The lack of preposition in this sentence leaves it open to a variety of interpretations. Initially I took it as "Have sex with me for five minutes." and just burst out laughing. Come on! I couldn't even get undressed in five minutes. So then he amended his suggestion "Have sex with me - one hour." It occurred to me later that he might mean "in one hour".... but that didn't make the proposition any more appealing.
I should point out here that I did not find the guy even remotely attractive despite my advanced state of intoxication (I don't even know how old he was... but I'm guessing quite a bit older than I am)... so I never entertained the idea of going anywhere with him for five minutes, let alone for an hour. I am however, happy to report that I was able to decline his offer in Thai with a clear but polite "I don't want that, thank you." Ugh.... Mai sa naam plah!

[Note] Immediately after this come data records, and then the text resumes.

[[  9.4 -63.2  -1.8]
 [-28.2  23.1 -26.0]]
->
[[-63.2  -1.8]
 [ 23.1 -26.0]]

[[ -6.9 -43.5 -23.5  23.0]
 [ 67.3  -5.8  72.8   0.1]
 [  1.0  -2.0   1.4  -0.9]]
->
[[-43.5 -23.5]
 [ -5.8  72.8]]

[[  3.0 -18.8   8.3  31.5]
 [-24.7  49.3 -62.4  37.0]
 [ 47.5 -35.3 -11.6  -6.7]]
->
[[-18.8   8.3]
 [ 49.3 -62.4]]

[[ 30.1 -24.4  55.3   5.7]
 [  7.3 -28.6  -1.3  -6.6]]
->
[[-24.4  55.3]
 [-28.6  -1.3]]

[[ 72.9  -1.9 -69.2]
 [ 12.3   0.6 -19.4]]
->
[[ -1.9 -69.2]
 [  0.6 -19.4]]

[[-16.0  31.2 -49.5  66.5]
 [-16.0   2.1  31.5  29.3]]
->
[[ 31.2 -49.5]
 [  2.1  31.5]]

[[ 39.1 -62.2  60.0  38.1]
 [ 55.9  -0.3  -9.2  19.2]
 [-35.3  24.7  48.3  52.6]
 [-13.7 -39.8 -20.4 -44.0]
 [-13.2 -35.5  39.5 -29.4]]
->
[[-62.2  60.0]
 [ -0.3  -9.2]]
---
[[ 33.5   5.6   0.8  15.5  27.2  46.2  36.2]
 [  9.0 -38.7 -42.1  27.6 -18.2  56.2  47.8]]
->
[[ 36.2  47.8]
 [ 46.2  56.2]
 [ 27.2 -18.2]
 [ 15.5  27.6]
 [  0.8 -42.1]
 [  5.6 -38.7]
 [ 33.5   9.0]]

[[ 25.3 -48.9  67.8  -1.8]
 [  4.9 -18.5  -7.9   1.2]
 [ 44.6 -26.7  19.0  -4.5]
 [-30.3 -25.3  31.5   0.7]
 [-20.6  -4.6 -14.1 -19.7]
 [ 45.7  35.5  13.1  -3.1]
 [-30.3  29.5  35.1  -7.0]]
->
[[ -1.8   1.2  -4.5   0.7 -19.7  -3.1  -7.0]
 [ 67.8  -7.9  19.0  31.5 -14.1  13.1  35.1]
 [-48.9 -18.5 -26.7 -25.3  -4.6  35.5  29.5]
 [ 25.3   4.9  44.6 -30.3 -20.6  45.7 -30.3]]

[[-64.6 -29.7  48.3   7.7   2.0 -39.0 -41.6]
 [-75.1 -29.7  57.2 -33.7  40.4 -30.1 -11.7]
 [-73.5 -29.7  45.2   1.0  -6.2 -29.3 -38.1]
 [-70.7 -29.7  63.1 -28.9  42.6 -30.8 -11.1]
 [-71.0 -29.7  63.2 -28.8  42.6 -31.0 -11.4]
 [-64.4 -29.7  47.8   7.2   0.8 -38.6 -41.4]
 [-73.4 -29.7  44.9   1.0  -6.6 -29.2 -38.1]
 [-75.2 -29.7  57.3 -33.7  40.8 -30.3 -11.8]
 [-75.3 -29.7  57.4 -33.7  40.2 -30.1 -11.8]
 [-64.7 -29.7  48.2   7.5   1.8 -38.9 -41.5]]
->
[[-41.6 -11.7 -38.1 -11.1 -11.4 -41.4 -38.1 -11.8 -11.8 -41.5]
 [-39.0 -30.1 -29.3 -30.8 -31.0 -38.6 -29.2 -30.3 -30.1 -38.9]
 [  2.0  40.4  -6.2  42.6  42.6   0.8  -6.6  40.8  40.2   1.8]
 [  7.7 -33.7   1.0 -28.9 -28.8   7.2   1.0 -33.7 -33.7   7.5]
 [ 48.3  57.2  45.2  63.1  63.2  47.8  44.9  57.3  57.4  48.2]
 [-29.7 -29.7 -29.7 -29.7 -29.7 -29.7 -29.7 -29.7 -29.7 -29.7]
 [-64.6 -75.1 -73.5 -70.7 -71.0 -64.4 -73.4 -75.2 -75.3 -64.7]]

[[-24.2  26.1 -20.5  36.3  52.3]
 [  1.0   1.8   1.1  -1.5  -0.9]
 [-29.2   2.1   1.0 -11.5  14.9]
 [ 25.0 -18.4 -35.3  -2.4  12.7]
 [-19.9 -16.3  44.9  56.4 -37.2]
 [ 46.7  -2.2   0.8   3.3  -6.7]
 [  2.1  16.5   9.2  -1.9 -28.4]
 [ 21.9  16.9  14.5  16.4 -14.4]
 [-42.5  -8.5  22.6 -31.8  39.6]
 [  1.2  -0.4  -1.7   1.0   0.4]
 [ -3.8   0.8  10.5  -0.5   0.2]
 [ -0.2   0.8   1.4   0.9   1.3]]
->
[[ 52.3  -0.9  14.9  12.7 -37.2  -6.7 -28.4 -14.4  39.6   0.4   0.2   1.3]
 [ 36.3  -1.5 -11.5  -2.4  56.4   3.3  -1.9  16.4 -31.8   1.0  -0.5   0.9]
 [-20.5   1.1   1.0 -35.3  44.9   0.8   9.2  14.5  22.6  -1.7  10.5   1.4]
 [ 26.1   1.8   2.1 -18.4 -16.3  -2.2  16.5  16.9  -8.5  -0.4   0.8   0.8]
 [-24.2   1.0 -29.2  25.0 -19.9  46.7   2.1  21.9 -42.5   1.2  -3.8  -0.2]]

[[ 34.4   6.7   0.3 -28.0  25.9 -14.1 -17.2  -3.9   6.7  12.6  31.9]
 [-33.2  40.9 -17.0  -4.0 -10.8 -25.5 -19.5  26.2  21.2  35.1 -38.7]
 [  0.0 -19.5  25.5   0.4  32.0  -3.9 -26.7 -23.9   7.4  43.5  -5.4]
 [-19.7  -3.6 -14.2  -7.8 -10.4  24.1 -17.2 -12.9  23.6   7.1 -23.3]
 [ -3.4 -39.9 -10.4  15.5 -13.3  27.1  -3.2  25.5 -18.1  -3.9  10.0]
 [ 26.7 -27.2  38.8  -8.0  55.0 -28.3   4.1 -48.1   3.2  31.3  19.0]
 [-14.2 -11.6 -30.7 -15.2  10.9  17.7  40.8  10.2  -6.2  -8.2  -4.2]
 [ -9.1 -29.9 -15.5  11.6 -18.5  10.6  31.9   6.4 -11.5 -27.9   0.3]]
->
[[ 31.9 -38.7  -5.4 -23.3  10.0  19.0  -4.2   0.3]
 [ 12.6  35.1  43.5   7.1  -3.9  31.3  -8.2 -27.9]
 [  6.7  21.2   7.4  23.6 -18.1   3.2  -6.2 -11.5]
 [ -3.9  26.2 -23.9 -12.9  25.5 -48.1  10.2   6.4]
 [-17.2 -19.5 -26.7 -17.2  -3.2   4.1  40.8  31.9]
 [-14.1 -25.5  -3.9  24.1  27.1 -28.3  17.7  10.6]
 [ 25.9 -10.8  32.0 -10.4 -13.3  55.0  10.9 -18.5]
 [-28.0  -4.0   0.4  -7.8  15.5  -8.0 -15.2  11.6]
 [  0.3 -17.0  25.5 -14.2 -10.4  38.8 -30.7 -15.5]
 [  6.7  40.9 -19.5  -3.6 -39.9 -27.2 -11.6 -29.9]
 [ 34.4 -33.2   0.0 -19.7  -3.4  26.7 -14.2  -9.1]]

[[ 25.4   2.6 -54.1  54.1   0.4 -11.1 -48.4  35.1  10.1]
 [ 16.4  -0.3 -12.0  22.8  30.4  17.7 -38.3  46.2 -16.2]
 [ -2.7   9.9 -33.2  -1.1 -15.6   8.3  -4.6   1.2   7.7]]
->
[[ 10.1 -16.2   7.7]
 [ 35.1  46.2   1.2]
 [-48.4 -38.3  -4.6]
 [-11.1  17.7   8.3]
 [  0.4  30.4 -15.6]
 [ 54.1  22.8  -1.1]
 [-54.1 -12.0 -33.2]
 [  2.6  -0.3   9.9]
 [ 25.4  16.4  -2.7]]

[[  7.2   2.1  73.4  24.2  -0.8  -8.8  -0.1]
 [  7.5   2.6  -9.9  54.7   1.0 -12.7   0.7]
 [  2.0   0.5  40.9 -32.7   1.1  -2.9   0.7]]
->
[[ -0.1   0.7   0.7]
 [ -8.8 -12.7  -2.9]
 [ -0.8   1.0   1.1]
 [ 24.2  54.7 -32.7]
 [ 73.4  -9.9  40.9]
 [  2.1   2.6   0.5]
 [  7.2   7.5   2.0]]

[[  8.5  43.4 -41.3   6.8 -38.6   8.4]
 [ -7.9 -29.5  61.4 -39.1  24.3  23.7]
 [-29.2  39.3 -41.4 -57.8  35.7 -13.1]
 [-15.3  40.5 -35.1 -57.9 -12.5  14.0]
 [ 57.4  11.4  21.7  43.8 -38.6  -5.4]
 [-54.0 -29.7  36.0  41.4  -2.6  33.7]
 [ 57.0  27.8  -7.4  58.0  40.4 -13.4]]
->
[[  8.4  23.7 -13.1  14.0  -5.4  33.7 -13.4]
 [-38.6  24.3  35.7 -12.5 -38.6  -2.6  40.4]
 [  6.8 -39.1 -57.8 -57.9  43.8  41.4  58.0]
 [-41.3  61.4 -41.4 -35.1  21.7  36.0  -7.4]
 [ 43.4 -29.5  39.3  40.5  11.4 -29.7  27.8]
 [  8.5  -7.9 -29.2 -15.3  57.4 -54.0  57.0]]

Laying in the sand, looking up at the tree.
Soon enough, Bunny returned from a fruitless search for her shoes, and the rest of the evening was spent nearly passed out in the sand, nearly passed out in the street, and finally nearly passed out on the rock hard bed in our room (the beach was vastly more comfortable). I think I only actually slept for about an hour. They must have put Red Bull or some other energy drink in the buckets because I was really drunk but far too wired to get any kind of rest. Mai sa naam plah!
Bobby and I had to teach today, so we got up early (I was positively coated with sand), ate a solid hangover-breakfast on the beach and headed home. We left Bunny uncomfortably passed out in bed. She later sent us the text message "Never.Drink.Anything!" But I think 'mai sa naam plah' covers it too.
*I've updated my TAG codes to better reflect the kinds of experiences I'm having here. Yesterday was definitely a Code Sweet Chili Sauce kind of day, but today is more of a Code Fish Sauce as I try to recover from it all.
**Of course there's always the indeterminable gap between what I think I'm saying, and what I'm actually saying, and how much of what I think I understand is actually correct. It's entirely possible that I was just asking them not to put fish sauce on me.